Она выглядела несколько растерянной и очень расстроенной. Потом я узнал, что много часов Женщина потратила на попытку впустить свет в мою пустыню, но свет не проникал сюда.
– Пойдем отсюда, – сказала она тихим голосом, – пойдем. Это место безнадежно, ему уже не помочь.
Не в силах сопротивляться могуществу этого слабого голоса, я протянул ей руку и, молча, пошел за ней. Путь был длинным, но я не видел где, по каким дорогам мы шли. Я был как во сне. Не было в этом движении ни моей воли, ни моего осознания. В какой-то момент, я ощутил прикосновение к моему плечу.

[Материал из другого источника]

Each row below holds a small network's activations on one input, seen along a few directions.
In each table, some parts of the input vary, and every possible input appears once, in random order.
A made-up example of a description, with smaller parts first: one of 6 places along a line, together with either a single point or one of 9 places around a ring or (one of 3 separate values, together with one of 8 places around a ring).
Shared parts are said once, and a part with two or three values counts as separate values.
In the rows, zero is written as 128.

Other details of the inputs shift rows strongly along two fixed directions, in all tables alike. That doesn't count.

A family of inputs:
row 1: [136 153  91  44  94 132 101 187 119 135 175]
row 2: [ 94 101 107 186 129 132 164 121 126 131 103]
row 3: [133 181 188  73 140 180  74 119 130 156 145]
row 4: [135 128  89  36 116 137  73 174 105 130 159]
row 5: [129 139  73  49 104 111 116 169 107 123 157]
row 6: [130 113  87  47 106 128  96 165  90 114 142]
row 7: [111  87 112 159 115  66 184 147 126 121 106]
row 8: [170 141 101  98 103 116 119 182 115  97 181]
row 9: [132  81 116 110 102  92 104 180 107 103 165]
row 10: [ 95 138 201 201 203 165 165  82 170 161  66]
row 11: [155 189 175 150 171 144 142  79 170 140  90]
row 12: [ 91  78 114 176 169 111 181 117 118 110  75]
row 13: [144 100 124 158 156 111 165 115 109 111  77]
row 14: [105  79 114 185 100  79 161 127  97 128 123]
row 15: [118 164 129 132 144 171  79 104 170 140 135]
row 16: [ 91  92 143 159 149 109 200 124  69 150  91]
row 17: [143 158 174  98 157 143  49 119 184 150 137]
row 18: [111  60 120 161 128  78 163 150 113 124  98]
row 19: [115 191 192 164 157 195  88  86 177 161 144]
row 20: [118 154 182 177 143 140 110  84 176 183 105]
row 21: [ 96 113 110 155 121 123 174 115  92 173  95]
row 22: [ 92 170 208 207 189 150 188  74 168 148  92]
row 23: [132 198 177 103 136 178  83 122 179 111 164]
row 24: [137 112  84  96  76 105  70 144 130 108 154]
row 25: [122 152 176 129 160 174  91 134 156 127 152]
row 26: [132 109 108 109  89  79 125 177 120  99 173]
row 27: [109 175 178 161 172 163 145 104 188 148 109]
row 28: [135 197 202 125 158 139  92  77 205 152 112]
row 29: [119  49 132 174 128  95 195  81 130 139 107]
row 30: [150  93 124 147 128 111 156 143  87  95 115]
row 31: [ 96  99  82 137 107 104 174 107  72 138  87]
row 32: [112 161 209 157 176 180 115  89 162 131 110]
row 33: [141 127 119  88  80  94 100 165 129  88 174]
row 34: [156 130  88 135 121 126 112 127 122 129 127]
row 35: [138 109 108 187 128 119 169 120 112 145  97]
row 36: [130 143 101  56  82 119 123 168  89 107 169]
row 37: [138 172 154 116 129 146  45 100 185 163 143]
row 38: [161 146 128 124 115 119 143 141 118  97 141]
row 39: [ 92 107 112 172 146 103 204 107 128  93  78]
row 40: [148 111 129  73  90 116  58 174 124  93 179]
row 41: [ 97  98  84 153 139  95 189 136 123  93 102]
row 42: [136 113 106 106  65 109  76 150 115 105 172]
row 43: [153 103 106 134 152 113 136 140 114 116 106]
row 44: [ 99  79 107 131 134 107 184 150  77 147  92]
row 45: [ 87 106 123 177 123 111 196 105  68 163  98]
row 46: [ 93  87 100 180 104 118 171 120  92  94 114]
row 47: [128 141  98  64  92 117 125 181  92 122 181]
row 48: [137 144 172 109 147 134  72 110 169 134 119]
row 49: [131 142  68  54  90 139  69 156 105 143 167]
row 50: [179 148  89  76 101 128  95 193 139 107 178]
row 51: [122  89  80  95 117 126 107 166 116  72 138]
row 52: [135  66  76  98 100 143 131 142 129  94 177]
row 53: [183 219 158  83 156 169  59 123 194 144 156]
row 54: [171 146 184 150 169 179 137  57 176 169 125]
row 55: [136  94  99 188 113 103 177 131  80 122 120]
row 56: [137 151 217 209 201 149 170  77 140 165  78]
row 57: [131 103 123 202 121 109 189  97  85 120  89]
row 58: [175 172 171 110 161 176  71 139 169 153 140]
row 59: [115  81 121 129 131 132 194  86 103 162 114]
row 60: [139  95  80 170 114 100 169 112  92 110  90]
row 61: [152 203 173  79 143 145  43 119 211 150 160]
row 62: [118 117  86  91  71 125 119 148  66 123 154]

– Мы пришли, теперь здесь твой дом.
Только тогда я понял, что весь путь я прошел с закрытыми глазами. Я понял это, ощутив страшную резь в глазах, в мозгу, во всем своем теле, привыкшем к многолетней тьме.
Мы стояли на покрытом зеленью возвышении, внизу, на расстоянии нескольких десятков метров плескалась зеленоватая вода огромного озера – почти моря. Растительность вокруг была неестественно буйной и создавала впечатление сделанной из пушистой материи. А еще было солнце. Нет… не так. А еще было СОЛНЦЕ!!! Солнца было столько, будто оно, ожидая меня здесь многие годы, копило свой свет, чтобы излить его на меня весь, без остатка при первой же встрече. Встреча, свидание, вот что это было. Свидание с Домом. Мое сердце защемило от нового и неизведанного чувства. Я не знал тогда что это. Это чувство заполнило меня теплом, странным возбуждением, которое заставляло губы растягиваться в улыбке, руки тянуться к солнцу, а глаза заливало слезами. Слезами, с которыми из моей души выходила черная пустыня.
Впервые, кажется с рождения, я вдохнул полной грудью воздух своего Дома. Боже, что это за воздух. Он жужжал в моих легких, щекотал и заставлял смеяться и плакать. Он пах флердоранжем и свежеиспеченным хлебом. Воздуха было так много, и я подумал, что даже если я буду дышать им 120 лет, его все равно останется еще много.